Workspace Node: SANN Regression/Classification/Time Series/Clustering - Specifications - Sampling (CNN and ANS) Tab

In the SANN Regression, SANN Classification, SANN Time Series (Regression), SANN Time Series (Classification), or SANN Clustering  node dialog box, under the Specifications heading, select the Sampling (CNN and ANS) tab to access the following options. This tab is not available if the Subsampling (random, bootstrap) option button is selected on the Specifications - Quick tab.

The performance of a neural network is measured by how well it generalizes to unseen data (i.e., how well it predicts data that was not used during training). The issue of generalization is actually one of the major concerns when training neural networks. When the training data have been overfit (i.e., been fit so completely that even the random noise within the particular data set is reproduced), it is difficult for the network to make accurate predictions using new data (i.e., when the network is deployed). See overfitting for more details.

One way to combat this problem is to split the data into two (or three) subsets: a training sample, a testing sample, and a validation sample. These samples can then be used to 1) train the network, 2) verify (test) the performance of the networks while under training, and 3) perform n final validation test to determine how well the network predicts "new" data that was neither used to train the model or to test its performance when being trained.

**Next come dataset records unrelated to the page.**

Every row gives one point. Any point is a mix of the corners, with weights that add up to 1. It lies inside the corners' shape when no weight is negative. Say inside or outside, and name the corners with a negative weight.

Corners:
(1): [-0.3  2.1]
(2): [-6.2 -7.3]
(3): [3.0 1.0]
Points:
[-3.4 -4.7] -> inside
[-4.7 -5.7] -> inside
[ 2.9 -0.6] -> outside (1)
[0.5 0.5] -> inside
[-4.5 -4.9] -> inside
[-3.3 -1.8] -> outside (3)
[2.1 0.9] -> inside

Corners:
(1): [ 2.9 -5.7 -5.9 -0.5]
(2): [-5.8 -6.6 -6.3 -0.3]
(3): [2.0 5.6 1.4 2.7]
(4): [ 2.5 -2.0  3.4  3.3]
(5): [ 2.0  3.5  7.3 -2.0]
Points:
[ 3.7 -0.8  0.2  0.5] -> outside (2)
[3.6 3.2 3.6 1.8] -> outside (2)
[-1.0 -4.9 -4.5 -0.3] -> inside
[ 0.2  1.1 -5.8  2.0] -> outside (4, 5)

Corners:
(1): [ 1.2 -1.8  2.0  2.6 -1.5 -3.6  2.3 -3.0]
(2): [-5.7 -1.2 10.2  1.4  3.8 -3.5 -1.0 -3.7]
(3): [-6.1  3.2  6.4  1.5 -2.0 -4.3  2.6 -0.1]
(4): [ 2.9 -6.1 -5.0 -8.0  0.5  8.5  0.4 -4.4]
(5): [-2.7  2.1 -2.9  3.7  1.5  3.4  0.3 -4.4]
(6): [-4.2 -1.9  9.3  5.0 -1.5 -0.4  4.1 -1.9]
(7): [-3.8 -2.6  0.8  3.1  1.6 -3.4  1.9  3.9]
(8): [ 5.1  3.5  7.0 -0.1  3.4  3.7  0.2 -2.0]
(9): [ 11.9   1.9   0.6   3.5  -4.4   2.3 -14.7   3.6]
Points:
[-1.5  0.5  5.9  4.2  0.4 -2.4 -0.6 -0.2] -> outside (4)
[-1.6 -1.5  1.0  1.3  1.0  0.2  0.9 -0.1] -> inside
[-2.3  0.5  4.0  0.4 -0.1 -0.8  1.0 -1.1] -> inside
[ 4.1  1.7  9.0  0.3 -0.2  3.0 -2.8 -1.4] -> outside (1, 5, 7)
[ 0.9 -0.8  4.9  1.4  2.3  1.4 -0.2 -2.2] -> outside (3)
[-2.2 -0.8 -0.2  0.4  2.6 -0.3  5.0  0.7] -> outside (2, 6, 9)
[-0.4  1.5  3.8  2.9  0.4 -0.4 -0.4 -0.6] -> outside (4)

Corners:
(1): [ 5.0  0.9 -4.5  1.1 -3.8 -0.4  1.9 -8.0 -3.1  2.2 -9.5]
(2): [  3.9   2.4   5.1  -5.0   1.7 -11.2   3.1  -3.4  -2.1  -1.1  -5.4]
(3): [ 0.5 -3.5  2.7 -1.9  0.6 -8.4  6.2 -9.7 -6.3  4.4 -5.6]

In SANN, the assignment of the cases to the subsets can be executed randomly or based upon a special subset variable in the data set.

Sampling Method.

Random sampling.

Element Name Description
Random sample sizes Select this option button to specify that Statistica will randomly assign cases to subsets based on specified percentages with the total percentage summing to no more than 100. If you do not want to split the data into subsets, simply set the value of Test (%) and Validation (%) to zero. Note, however, that the use of at least one hold out sample (test sample) is strongly recommended to aid in training the neural network models. Also note that the sum of the sample percentages can be less than 100. This can be the case if the number of the data cases present in the data set is large. Training of neural networks on large data sets can be time consuming, and the random omission of cases from a large data set can help in reducing the computation time while also producing good models (models that performs well on real data) provided you include a reasonable percentage of data cases for the analysis.
Train (%) Specify the percent of valid cases to use in the training sample. Must be larger than 0 and smaller than or equal to 100.
Test (%) Use this option to randomly assign cases to the test sample. Specify here the percentage of cases to use. To select no test, sample simply enter 0 (not recommended).
Validation (%) Use this option to randomly assign cases to the validation sample. Specify here the percentage of cases to use. To select no validation sample, simply enter 0 (not recommended).
Seed for sampling The positive integer value entered in this box is used as the seed for a random number generator that produces the random samples from the data. Starting from the same seed will yield the same sample. If you want to create a different data sample, change the seed value.
Subset variable
Sampling variable Select this option button when your data set contains variables that indicate to which sample (Training, Testing, and Validation) each case belongs. You will then need to specify a spreadsheet variable and codes to identify which cases are used for the various samples.
Training sample Click this button to display the Sampling variable dialog box, which is used to select a sample identifier variable and a code for that variable that uniquely identifies the cases to be used in the training sample. After you have specified the sample identifier and code, the variable name and code will be displayed adjacent to the button.
Testing sample Click this button to display the Sampling variable dialog box, which is used to select a sample identifier variable and a code for that variable that uniquely identifies the cases to be used in the testing sample. After you have specified the sample identifier and code, the variable name and code will be displayed adjacent to the button.
Validation sample Click this button to display the Sampling variable dialog box, which is used to select a sample identifier variable and a code for that variable which uniquely identifies the cases to be used in the validation sample. After you have specified the sample identifier and code, the variable name and code will be displayed adjacent to the button.

Options / C / W. See Common Options.

OK Click the OK button to accept all the specifications made in the dialog box and to close it. The analysis results will be placed in the Reporting Documents node after running (updating) the project.